Près du petit village rural de Paneriai, près de Vilnius en Lituanie se trouve un parc commémoratif dans la forêt où un chemin vous mène à travers les arbres en passant par plusieurs monuments aux victimes de l'Holocauste. Des juifs polonais et lituaniens y sont morts, tout comme de nombreux prisonniers de guerre soviétiques, ainsi que des romains et des universitaires polonais; des avocats, des prêtres, des médecins, des enseignants et des professeurs ont été amenés ici.

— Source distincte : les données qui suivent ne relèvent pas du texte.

A small network was trained on invented records. Each row is its activation on one of them, seen along a few directions.
Each row is followed by the record's values for the fields SEK, FUNAB, KUB, BOS, LOGOP, TELIF.
Not every record has every field; a missing one is left out.
The largest differences between rows may come from other fields.
(in the rows, 500 means zero)
Strong random noise was added to every row along 3 fixed directions; ignore it. To show where, here is one row again and again, with new noise each time:
[652 438 443 704 713 422 727 405 497 324 298 585 475 564 703 522 467 174
 438 705]
[542 421 566 551 605 477 589 469 460 481 565 572 472 579 685 419 515 500
 543 605]
[468 441 499 274 496 515 406 522 327 643 694 414 586 623 530 351 762 653
 521 443]
[645 402 511 559 616 440 650 436 396 439 503 549 410 581 723 513 666 375
 406 624]
[553 403 588 493 567 479 566 477 410 523 643 555 436 586 699 427 615 568
 513 575]

[451 451 539 491 479 480 453 620 553 458 638 494 479 576 547 553 507 520
 417 486] | <SEK:rufil FUNAB:kago KUB:vufu BOS:suv LOGOP:sanit TELIF:rabi>
[535 582 470 521 518 512 576 506 543 544 483 484 438 554 531 553 541 397
 450 543] | <SEK:rufil FUNAB:gobe KUB:vufu BOS:nane LOGOP:muzov TELIF:rabi>
[513 437 505 439 444 518 466 491 361 520 587 506 407 451 508 508 650 576
 435 470] | <SEK:sipos FUNAB:kago KUB:favu BOS:suv LOGOP:muzov>
[748 426 529 789 522 403 788 404 449 402 306 565 256 530 752 733 531 248
 289 645] | <SEK:rufil FUNAB:gobe KUB:vufu BOS:nane LOGOP:sanit TELIF:rabi>
[627 425 541 652 528 397 575 427 350 527 432 477 496 392 497 483 476 431
 482 448] | <SEK:rufil FUNAB:kago KUB:vufu BOS:nane LOGOP:muzov>
[486 454 496 649 560 472 572 494 542 406 363 596 408 437 550 499 285 415
 466 527] | <SEK:sipos FUNAB:kago KUB:vufu BOS:suv LOGOP:muzov>
[548 530 430 556 511 539 473 478 439 472 415 500 519 489 481 519 545 452
 496 481] | <SEK:rufil FUNAB:gobe KUB:vufu BOS:suv LOGOP:sanit>
[575 473 481 575 540 395 572 542 491 425 431 497 409 445 516 568 608 422
 386 530] | <SEK:sipos FUNAB:gobe KUB:vufu BOS:nane LOGOP:muzov>
[466 560 470 316 460 579 453 479 428 609 581 465 535 580 531 491 598 563
 595 436] | <SEK:rufil FUNAB:gobe KUB:vufu BOS:nane LOGOP:sanit>
[453 446 555 549 511 452 420 577 472 477 613 505 550 566 525 363 415 632
 531 485] | <SEK:rufil FUNAB:kago KUB:vufu BOS:suv LOGOP:muzov>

La fosse où des habitants du ghetto de Vilnius, des malades mentaux, des affaires médicales et des enfants ont été tués. Photo: © Suzanne Make.
La fosse où des habitants du ghetto de Vilnius, des malades mentaux, des affaires médicales et des enfants ont été tués. Photo: © Suzanne Make.

Le chemin vous mène devant les soi-disant `` fosses du meurtre '', car c'est parmi ces arbres que, entre 1941 et 1943, jusqu'à cent mille innocents ont été contraints de se déshabiller puis ont été fauchés à la carabine et à la machine. tir au pistolet. Les fosses, anciens réservoirs de carburant, ont ensuite été utilisées pour brûler les cadavres. Ils ont ensuite été exhumés dans le but de détruire les preuves de ces atrocités nazies.

Un petit tas de galets peints est un rappel brutal d'une visite de pèlerins, de membres de la famille, peut-être qui ont perdu des êtres chers.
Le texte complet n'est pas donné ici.